Je serai d’accord en tout sur ce que Claude Bressand écrit. Sauf sur l’angélisme implicite. L’auteur nous invite à croire que chacun souhaite être clair. Rien n’est moins sûr, quelque regret qu’on en ait. Il est bien vrai que, de deux présentations statistiques, toutes deux formellement exactes, l’une ou l’autre convient mieux selon le contexte. Mais il est de fait que l’on voit choisir, tendancieusement, celle qui est la plus flatteuse pour la thèse de celui qui parle.

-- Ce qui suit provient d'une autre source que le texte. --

Turns in one plane each, and the order they were made in; the first pair answered
turn Z_291:
[ 11 -43  -3 -26  12 -30  -5   6 -41  -7  -1] |-> [ 13 -39   3 -13   7 -32  -9  -6 -45  -7   0]
[-16  34  -8  60  41  27  11  42  10  61  63] |-> [ -8  39   6  83  33  21 -12  15   5  60  52]
[-34 -24   7 -47  13 -28  -1   6 -28 -29  -4] |-> [-37 -29  10 -33   8 -18   9   4 -47  -6 -12]
turn Z_112:
[  2   9  -1 -14  14 -18 -14   4  15 -33  13] |-> [ -9 -17   0 -27  10 -17 -11   3 -17 -23   6]
[  1  -8   2  52   7  12 -32 -26 -32  26   3] |-> [ 24  40  -4  37   0   3 -20 -24  36 -23   1]
[  3  -7  22 -11   6   0   2 -16   3   8  19] |-> [  4  -4  22 -14   5  -1   6 -16   6   5  20]
[  6  -4   0  35 -35  21   6 -12 -33  35 -12] |-> [ 22  38  -1  35 -39  20  14 -11  19  13  -7]
turn Z_128:
[-15  37   9  18  65  13 -11  10 -10   2  -3] |-> [-21  27   7   2  73  16 -11  17 -14 -11  -2]
[-27  -6 -20 -15  16 -18  10  -1  14 -23  17] |-> [-22  12 -18  -5   7 -21  18  -8  31 -24  17]
[-23 -25 -26   3   2 -12  -6  29  59 -12  31] |-> [-19 -11 -25  19  -8 -10  -2  25  67  -4  28]
[  5  36 -24 -28  -1  12  46  39  65 -15   9] |-> [ 10  53 -10  28 -11  21  40  18  67  15  13]
turn Z_31:
[-26 -43   5 -23  41   1   3  39 -20  22  23] |-> [ 18 -11  27 -23   2 -29 -24 -34  16 -47 -29]
[  8  14 -24  23  10  12  34  37  33   6  30] |-> [ 10  -2 -17 -15  33  -9  -2  31  29 -40  31]
[ -3  31 -13  22  67  22 -11  57  38  12  67] |-> [ 27  42   6  -4  55 -13 -55   8  58 -61  40]
[ 32  36  25  36  -9  -6 -14 -12  15 -22  17] |-> [ 6 17 12 43 13 11  6 25 -3 21 45]
Pairs:
(two turns a pair)
[  5 -21   4  23  26  -8 -40 -48  41 -12   0] |-> [  5  -7  -8  -1  31  -8 -15 -20  72 -25  12] | Z_291, Z_128
[ 17  28  -6   9 -19  15  30  -1   2  33  -3] |-> [ -2 -15  -1 -31  26   3  -9  10 -38   6  22] | Z_128, Z_31
[ 37   1  -2  45 -39  14  32   9 -16  36  18] |-> [ 24 -11   1  21  27   6 -16  25 -23   1  66] | Z_31, Z_112
[  1  32  -1  19 -10   5  23   4  33  15  16] |-> [-22  -7  -3   2  16   6  15  24  -6  30  31] | Z_31, Z_291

Un exemple, plus simple encore que celui des pourcentages « en dedans » et « en dehors ». Il y a plusieurs années, dans un rapport du CERC, nous avions donné le salaire médian. Je ne sais plus quel était le chiffre, à l’époque ; mais cela n’a pas d’importance ici ; mettons que ç’ait été 3000 F par mois. Rendant compte de notre rapport, un journal (de droite, évidemment) titrait « La moitié des salariés gagnent plus de 3000 francs par ». Et un journal (de gauche, par hypothèse) titrait le même jour « La moitié des salariés gagnent encore moins de 3000 francs par mois ». Aucun des deux n’était répréhensible.
De même, il est plus apaisant de constater que les femmes gagnent, en moyenne, 20% de moins que les hommes ; et plus alarmiste de révéler que les hommes sont payés 25% de plus que les femmes. Suivons donc les conseils sages de Claude Bressand : mais restons lucides quant aux tentations des acteurs engagés.